The crowd waved Lebanese flags and banners of the Future Movement as they awaited Saad Hariri, who had returned to Beirut from the UAE, where he resides, specifically to commemorate the anniversary, as has been an annual tradition.

Hariri said that “after 21 years, the supporters of Hariri’s approach are still many,” denouncing the “rumors and intimidation” directed at him.

He added: “Moderation is not hesitation … and patience is not weakness. Rafik Hariri’s project is not a dream that will fade. He was the model of a statesman who believed, until martyrdom, that ‘no one is greater than their country.’ The proof is his enduring place in the minds, hearts and consciences of the Lebanese people.”

Hariri said he chose to withdraw from political life after “it became required that we cover up failure and compromise the state, so we said no and chose to step aside — because politics at the expense of the country’s dignity and the project of the state has no meaning.”

He said: “The Lebanese are weary, and after years of wars, divisions, alignments and armed bastions, they deserve a normal country with one constitution, one army, and one legitimate authority over weapons — because Lebanon is one and will remain one. Notions of division have collapsed in the face of reality, history and geography, and the illusions of annexation and hegemony have fallen with those who pursued them, who ultimately fled.”

Hariri said the Future Movement’s project is “One Lebanon, Lebanon first — a Lebanon that will neither slide back into sectarian strife or internal fighting, nor be allowed to do so.”

He added that the Taif Agreement is “the solution and must be implemented in full,” arguing that “political factions have treated it selectively by demanding only what suits them — leaving the agreement unfulfilled and the country’s crises unresolved.”

He said: “When we call for the full implementation of the Taif Agreement, we mean: weapons exclusively in the hands of the state, administrative decentralization, the abolition of political sectarianism, the establishment of a senate and full implementation of the truce agreement.

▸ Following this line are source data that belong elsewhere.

There are 4 nested groupings, the coarsest first. Each group lies inside one group of the grouping before and may be the whole of it. The rows also spread widely along 11 directions, which tell nothing about the answers.
Known rows, each followed by its group in each grouping:
[ -4   2   1  -8  -9  -6   7   1   7  14  -2  18   6  -8  16 -19  22   3
 -33   2  12 -13   9 -24   2 -32   8   0  16  22  -1  -6  16 -11  -7  18
  26] : Z775 zom Z441 Z152
[ 10   9   4 -24  13   2  -5  21  -8  -6  -3  21  17  -8 -11 -10  -6  10
   8 -22 -77 -21  -8   5   6 -22  18  19   2 -18 -18  -8   3 -18  10  17
  -1] : Z775 pofeb Z253 Z483
[ 23 -13   0 -11 -18   0   6 -24 -47   3  35  12  -5   9  29 -16  27  34
   3  25   5 -10  -2 -44  -7 -16 -44   9  17  22  12 -24  25 -27 -23   2
   1] : Z806 gido Z811 Z534
[ -7   2  10 -19 -14   5   0  15  16   6  -7  34  24 -27  -9 -29   0  15
 -18 -14 -53  -7 -24   0   7 -20  11   1  40   5 -13  -5   8  -9   1  35
  13] : Z775 pofeb Z328 Z631
[  4   2  26   6 -22  25 -14  13  -1   0  21  -3   4  13  -6 -36  40   6
 -10   9  26 -22  -6   3  27  -2  -8   6 -11   5 -32 -17  21   1  -6  -4
  30] : Z775 pofeb Z739 Z193
[ 22  -3  12  26 -11   9  -2  14 -12 -11  -9   0   4 -25 -21  24  12  17
   1  17  -4 -15 -33  10 -22  23  -8  -6 -49   7  -2 -26  -4   4   1  34
  10] : Z775 puza Z427 Z442
[ 20  17 -15 -10   1  -2   4   8  -3  14 -26  19  25 -26 -47  -2 -19  22
  26   5 -68  -1 -36  13  10 -10   4  31  15 -15 -22   9  -5   7  17  18
 -14] : Z775 sagi Z191 Z337
[ 25  14  -3  -6   1  -6 -22  10  20  18   2  -8 -24  17  35 -14  -1   9
  -5  14  -8 -40   5  -1   5 -24  29  21  13  -3 -30  23  -6  -8 -14  11
   2] : Z775 puza Z427 Z15
[ 42 -37   6  43 -39  10  -9  -2  -7  49  -6  25  30 -51 -58 -33  51 -16
   9  17  63   5 -60  -6 -13  -4 -21   1 -39  23  -1   6 -31  13   8  34
  21] : Z806 Zin Z889 Z613
[ 11 -22  13   7 -38 -10 -12  23  35  28 -20  17   6 -31 -13 -33  11 -21
 -21  -3  -5 -23 -43 -17 -28 -26  36 -21   4  20 -21  23 -28   3   3  28
   8] : Z806 Zin Z707 Z227
[-30  32  14  -8 -15   8  -8  24  31  -3 -24  -5   3  10 -11  -4  -8  30
  -8  11 -37 -23   4   9  39 -17  30  10  30 -21 -37 -10  20  23  10   4
  22] : Z775 zom Z888 Z914
[ 25   9  10 -26  22  16   6  11 -49 -23  34   4   7   7   3 -13  16   1
   9 -12 -48 -36  13  -9  11  -2   0  30 -58 -26 -21 -40  12 -28   4 -25
  -6] : Z806 Zin Z150 Z157
[  0  15   4  10 -18   4 -20   9  23  17 -12  -2  -3  -1   3   4   0  38
  11  29 -16 -21  -9   5  24 -18   8  16  25 -12 -15   2  -1  18   1  27
  17] : Z775 pofeb Z253 Z453
[ 30   9 -10 -13  24 -16  15  16 -19  -2 -18  13   7 -15 -15   3   9 -15
 -19  -7 -14  -2  10   3 -20 -11   7  25 -24   6 -18   9   3  -8   7   2
   0] : Z806 gido Z811 Z997
[ 11   4  23  13 -21   9 -16  17   8   0  12 -15 -23  11  27 -11  32   5
 -25  24  43 -21  15  -1   9   2   5   3  -8   7 -29  -5  11   8 -19   1
  31] : Z806 Zin Z889 Z509
[  9 -25  19  10 -22  -5 -20   9 -19 -18   8   6  -5  -5  13  21   6  26
  21  -3 -59 -32 -30 -32 -38 -11   6 -27 -18   4  15 -28  -4 -28  -8  37
  -4] : Z775 sagi Z191 Z428
[ 27  18 -10  -8   4   1  26   3  -3   4   1  17  -1 -36  12   1  -5  20
 -40  23  -3   2 -12  11 -10  15 -17  18  10  28  -6  -7  14   0 -14  25
   9] : Z775 zom Z722 Z577
[-22  10  16 -20 -17  -4   4  17  17  -6  -5   8  -2  14  15 -28  14   0
 -43  -5  -2 -12  11 -18   6 -29  19 -10  39  21 -29  -3  36  -5  -9   0
  26] : Z775 zom Z441 Z433
[  8 -16  10 -13  10 -34  -3  23 -38 -30 -22  11   3  27  -1  12  20 -15
   0 -33 -40  -2  21 -43 -54 -41  13 -14 -14   7  -7  -8  20 -33  -1   1
   1] : Z806 Zin Z889 Z509
[ 17  12   3  -2  -4  -7   9  10 -22 -21  -1  -9  -5  12  -4  18  -2  16
   3  16 -29 -26 -17 -18 -29   6  -9  -2 -34  12 -19 -22  17  -6  -3  -7
  -9] : Z775 pofeb Z328 Z631
[ 46  37  -7 -11  19  14   9  12 -21  -4   4   6  -1  11 -14 -20  10  22
 -11  21  12  30  10  52  29  25 -38  62  28   3 -49  17  37  10 -14  -4
  13] : Z775 pofeb Z739 Z193
[ 23  11 -11 -11  19  -9  20  10  -9   4 -14  15  14 -29 -12   6   5  -6
 -18   0 -23 -12   5  -3 -12 -11  11  23 -34  -2  -8  -8  -7  -3  11   8
   3] : Z806 Zin Z707 Z227
[  5  12   0 -13 -14  -6 -14   6   9  10  -5   7  -2  14  10 -13  -9  31
  13  11 -46 -21 -13 -12   6 -28   9  12  41  -4 -22   8   8  -6  -6  14
  -1] : Z775 pofeb Z328 Z631
[ 14 -10   9   0 -20  -8 -13  13  10  14  -9   6   2  10  -8 -36  26 -20
 -14  -7  18 -22 -20 -19 -19 -31  18 -10   4  24 -29  18   5 -12  -7   6
  10] : Z775 puza Z427 Z442
[ 39 -29   7  -5  -6  -6 -15   1 -36  10  17  24   2   3   5 -29  37  -3
   5 -12   3  -3  -5 -19 -20 -26 -14   9   4  15  -1   7   3 -33 -14  18
   6] : Z806 gido Z811 Z534
[-25   6  20   2 -23 -20  -6  21  22 -20 -18 -18 -22  30  27   3  26  -5
 -47   5  25 -15  26 -30 -22 -28  23 -31  23  34 -25   2  38   0 -19  -1
  30] : Z775 sagi Z191 Z428
[-11  -3  10   7 -18  -4  -3  10  12   1 -14   5   8 -19  -6   6  14   8
 -11   3 -18 -26 -12 -21  -9 -20  19 -15 -10   9  -1 -16   1  -2   4  23
  16] : Z775 sagi Z191 Z337
[ 16   5  14   8   9   5 -17  21  -4  -4  -3   0   1   9  -6  -2  30  -2
  -3  -5   7 -13  15  15   9 -12   8  18 -23  -8 -21  -3   9  -2   1  13
  26] : Z775 pofeb Z253 Z453
[ 12  -7  10  11 -23  -9 -17  16  -3  -2 -19   5  -4  -1  -3  15  -2  32
  19  15 -41  -3 -19  -9 -18 -11   3  -2  18  -9  -6  -1  -6   4  -3  34
   2] : Z806 Zin Z707 Z227
[  8 -10   5   6 -25   8  -8  -4 -10  31  -5  22  22  -8 -25 -34  36  16
  11  12  19  10 -12 -14  23 -30 -17  19  27  -3  -7  -2   6   4   2  18
  22] : Z806 Zin Z150 Z157
[ -1  -7  22   1 -12   5 -12  23 -13  -4 -12   8  17   4 -34 -16  29  -7
  10 -13 -17 -12  -6  -9   5 -22  14   4 -22 -17 -25 -14   5  -1  14   1
  15] : Z806 Zin Z150 Z157
[ 41  27 -17  17  -9  -2   7   1   2  13 -15 -17 -15  -8  -9  20 -17  31
   7  55   7 -17 -33  13 -10  22 -14  24 -15  10 -28   9  -3  24  -7   9
 -11] : Z775 puza Z427 Z442
[ 15  -4  -1   9 -29  12   8 -16   8  27  23   9   2 -40  15 -14  17  19
 -19  34  18 -33 -32 -23   3  -1 -11  -1 -10  29   9 -19  -7  -2 -11  23
  12] : Z775 sagi Z191 Z337

New rows. What belongs after each?
[ -5   6 -16   8 -29   2  11 -22  16  45 -10  10  23 -29 -23 -19  18  17
   0  35  20 -24 -27 -34  21 -34  -5   8   7  15   1  -8  -3  14  10   8
  12] : Z775 sagi Z191 Z337
[ 13 -23   9  -4 -14   1  -8   1 -19  10   8  32  13 -24   9 -14  21  19
   4  -7 -31  -3 -13 -24  -9 -26  -6   2  14  -1  17 -16  -5 -25  -7  42
  11] : Z806 Zin Z150 Z157
[-12  -7  18 -17 -31  -4 -12  14  -9  -2  -9   7   9  24 -20 -32  14  10
  11  -6 -35 -15 -15 -29   5 -37   9  -8  32  -3 -31  -2  21  -6   4 -11
   2] : Z806 gido Z811 Z534
[ 17  -4  -3  12  -7  -6  -5   1  -9  29 -18  10  15  -5 -26 -13  36  -3
   7  11  32   0   4 -14   6 -32  -3  22 -12  -2 -10   5  -3   6   8   8
  20] : Z806 Zin Z150 Z157
[ 13  24 -24 -13   0   8  -1 -28   2  55  15   1   5   3  11 -32  21  25
  13  41  25 -39  21 -24  61 -46  -2  56   9 -19 -12   2  -5   7   7 -19
  10] : Z806 gido Z811 Z997
[ 41 -21  35  14 -12  17 -28  31 -21 -21  18  11 -11  -6   6 -10  27  12
  -1  -6 -12   8 -14  33 -12  27 -10   6  -6  -4 -18  -5   0 -11 -21  40
  19] : Z806 Zin Z707 Z227
[ 25  23 -20  12 -23  15   6 -21   5  44   2  -6  11 -19 -31 -15   2  33
  26  57  14 -27 -40  -3  36  -2 -17  38  -7  -2 -22   0  -9  27   9  -6
  -5] : Z775 sagi Z191 Z337
[ 13   6   4  -9   6  -5  -9  17 -12   5 -13   4   8  11 -22 -15  18  -5
   8  -7 -17 -17   8  -4   9 -28  16  23 -12 -15 -30   6   4  -3  12  -9
   5] : Z806 gido Z811 Z997
[ 46 -21   6  21 -35  10 -25  -4 -26  26  17   4   5  14 -30 -32  23  16
  54  23   1 -24 -61 -18 -10  -9 -26   9 -19   6 -20   5 -11  -8  -2   5
 -11] : Z775 pofeb Z739 Z193
[ 48 -10  11   2  -5   9 -40  21  -7   3  17  15 -12  -3  18  -7  -9  32
  36  -3 -72 -22 -31  23  -7   1   7  22  11 -20 -13  13 -22 -23 -13  50
  -8] : Z775 pofeb Z739 Z193
[ 18   0   9   8 -12 -11  -9   7 -21  -5   0 -17 -21  36  14   0  29   5
   0  20  30 -13  17 -27 -17 -18  -7   5 -12   9 -23  -1  19  -3 -14 -14
  10] : Z806 Zin Z150 Z157
[ -8 -11  24 -11 -30  -1   3  10  -9 -18  20   5 -11   2  39 -12  20  11
 -35   4 -10 -23   0 -43 -22 -12   0 -28  11  26  -5 -30  24 -20 -22   6
  17] : Z806 Zin Z889 Z509
[ 34 -27  -4   5  -3   4 -16 -10 -19  47   9  33  29 -13 -27 -48  47 -13
  21 -14  23 -14 -19 -19   6 -48  -4  22 -16   5   4   7 -15 -24   7  23
  15] : Z775 zom Z722 Z577
[-21   8   1  26 -20  12  -7 -13  34  47  -8  -8  14 -12  -7 -16  51   0
 -19  32  80 -46  12 -27  43 -42  17   7 -36   2  -1 -21  -5  19  13   6
  47] : Z775 puza Z427 Z15
[  6  41 -10 -23  34  14  27  -2 -32   2   8  -4  23   8 -23 -15  32  -6
 -10   9  17 -21  46  -4  52 -15  -5  57 -54 -25 -34 -34  29   6  20 -52
  18] : Z806 Zin Z889 Z509
[  2  28   3  -4   8   4  16  25   9  -1 -29   4  15  -7 -38 -13  17 -10
 -34   2  18   8   7  26  16  -2   8  22  -5   8 -42   2  27  21  11  -5
  26] : Z775 zom Z722 Z577
[  5  -1   0   2  -3   9 -12  -1  20  36   2  28  19 -31   8 -24  30  12
 -16   2  12 -11   7   4  32 -36   6  23  21  -1   7   0  -6  -4   0  44
  38] : Z775 pofeb Z253 Z453
[ 49  -4   9  15 -10   8 -21   9 -24   8  16 -10 -18  14   3 -11  21   9
  22  24  15 -18 -12   5  -4   7 -11  25 -27  -7 -29   6  -6  -1 -12   0
   0] : Z806 Zin Z150 Z157
[  6  25   3 -28   0   9  -3   5 -14  -9  20  -4  -3  33  15 -22  -1  26
  11   9 -46 -36   6 -14  25 -19   0  26  11 -14 -35 -15  27 -14  -4 -23
  -4] : Z775 pofeb Z739 Z193
[ 21   5  15  12 -12  20  -1  20  -1  -1   4   1   1 -35 -17   2   9  12
 -10  19 -10 -22 -26  24   8  27   2  12 -39  -6 -20 -17 -11  15   7  17
  11] : Z806 gido Z811 Z997
[ -9  13   8  20   7  15  -9  -3 -11  -2   7  -9   6  -6   9  38  28  38
  14  25   0 -40  25 -12  29 -14  -3  17 -56 -26  20 -55   2   4  11  21
  33] : Z775 pofeb Z253 Z453
[ -2  -4  16  18  -9  -2 -13   7   2   2   4 -16  -7  15  13   7  41  -5
 -10  11  36 -44  15 -30  -6 -27  12 -10 -51  10  -4 -22   5  -3   1   1
  29] : Z775 pofeb Z253 Z453
[ 30  -6 -19   6 -33  -8   5  -8  14  52  -4   7   6 -40 -13 -17 -14   0
  15  35 -19 -55 -63 -43 -22 -23  18   2 -31  11 -10   8 -45   6  12   4
 -24] : Z806 Zin Z889 Z509
[ 22   7  -6  -9  -5  -1  16  13  11  15 -10  21  12 -45 -10 -11  -7   4
 -24  10 -29  -9 -24   6  -8   0  10  15  -1   6 -14   2 -14   5   4  22
   1] : Z806 Zin Z707 Z227
[ -9  24   3   1 -12  -8  -1  13  16   1 -22 -11 -15   9  19  14   3  28
 -21  32   6  -5  25  -6  12 -15   9  14  29  -3 -21   0  18  20  -8   7
  23] : Z806 Zin Z150 Z157
[-19   2  17 -29  10 -16   4  14 -20 -33   5   5 -11  28  51   4  25   4
 -37 -20 -23 -15  58 -43 -14 -41  14  -8  13   5  -1 -28  39 -33 -16  -2
  24] : Z806 Zin Z150 Z157
[ 81 -16  12  30   0  10 -33  26   9  24  21  -1 -32 -22  18 -19  22 -22
 -11  10  41 -27 -30  45 -26  27  15  20 -49  18 -28  38 -39  -6 -22  40
  10] : Z775 zom Z722 Z577
[-21  -6   1  -5 -22  -1   9   5  23  32 -23  30  34 -51 -23 -18  12   2
 -16  -1 -26 -22 -20 -30  10 -43  26  -4   2  -4   7 -16 -17   4  22  30
  18] : Z806 Zin Z150 Z157
[-31  26  16  -7 -13  19   9  12  25   3  -6  11  15 -15  -2 -18  21  26
 -43  10  12  -4  17  12  50  -9   5  12  33   1 -18 -25  33  18   0  16
  47] : Z775 zom Z888 Z914
[ 29   3  12   3  -2  22   3   9 -21  -9  25   7   1 -23   1   1   6  22
  -1  13 -25 -26 -27  12   0  24 -11  13 -40  -1  -7 -33   1  -9  -4  19
   4] : Z775 zom Z722 Z577
[ 11  -9  -7  32  -9   2 -18 -11   8  54 -19  12  23 -15 -31 -10  46   7
  22  18  51 -16  -3 -13  25 -47   3  24 -24  -7  11   0 -20  10  17  31
  34] : Z775 zom Z722 Z577
[ -7  -4  -4 -20 -39   6 -15 -25  -5  44  21  10  12  19   5 -52  14  34
  37  25 -23 -47 -20 -60  40 -63  -2  15  41 -14 -10  -7   1 -10   5 -16
  -6] : Z806 gido Z811 Z997
[-17  24  -8 -37  23 -16  16   3  -4 -14  -4   3   5  10  24   4   5  -1
 -27 -14 -44 -36  42 -36   4 -46  29  10  -4   0  -9 -20  26 -24   3 -16
   7] : Z775 sagi Z191 Z337
[ -7   9 -18  -1  -4  -8  24 -14  -3  28 -17  12  34 -19 -33  -5  21   0
  -4  14   9 -28  -9 -44   4 -45  -2   7 -32  12   4 -23   5   4  24  -7
  10] : Z775 pofeb Z253 Z453
[ 50 -28   8  35 -29   9 -28  -1 -15  30  16   5   1  -8 -19 -16  30   8
  38  21  18 -30 -55 -12 -21  -4 -16   3 -45  11  -3   3 -29  -8  -2  28
   1] : Z775 pofeb Z739 Z193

All of this must be implemented — fully and immediately — so we can overcome our chronic problems and crises together.

“Harirism will continue to support any Arab rapprochement, and reject any Arab discord. Those who seek to sow discord between the Gulf and Arab countries will harm only themselves and their reputation.

“We want to maintain the best possible relations with all Arab countries, starting with our closest neighbor, Syria — the new Syria, the free Syria that has rid itself of the criminal and tyrannical regime that devastated it and Lebanon, and spread its poison in the Arab world.”

Hariri said he saluted “the efforts of unification, stabilization and reconstruction led by Syrian President Ahmad Al-Sharaa.”

When asked about the Future Movement’s participation in parliamentary elections following his withdrawal from politics, he said: “Tell me when parliamentary elections will be held, and I will tell you what the Future Movement will do. I promise you that, when the elections take place, they will hear our voices, and they will count our votes.”

The US Embassy in Lebanon shared a post announcing that Ambassador Michel Issa laid a wreath at the grave of Rafik Hariri.

Hariri’s legacy “to forge peace and prosperity continues to resonate years later with renewed significance,” the embassy said.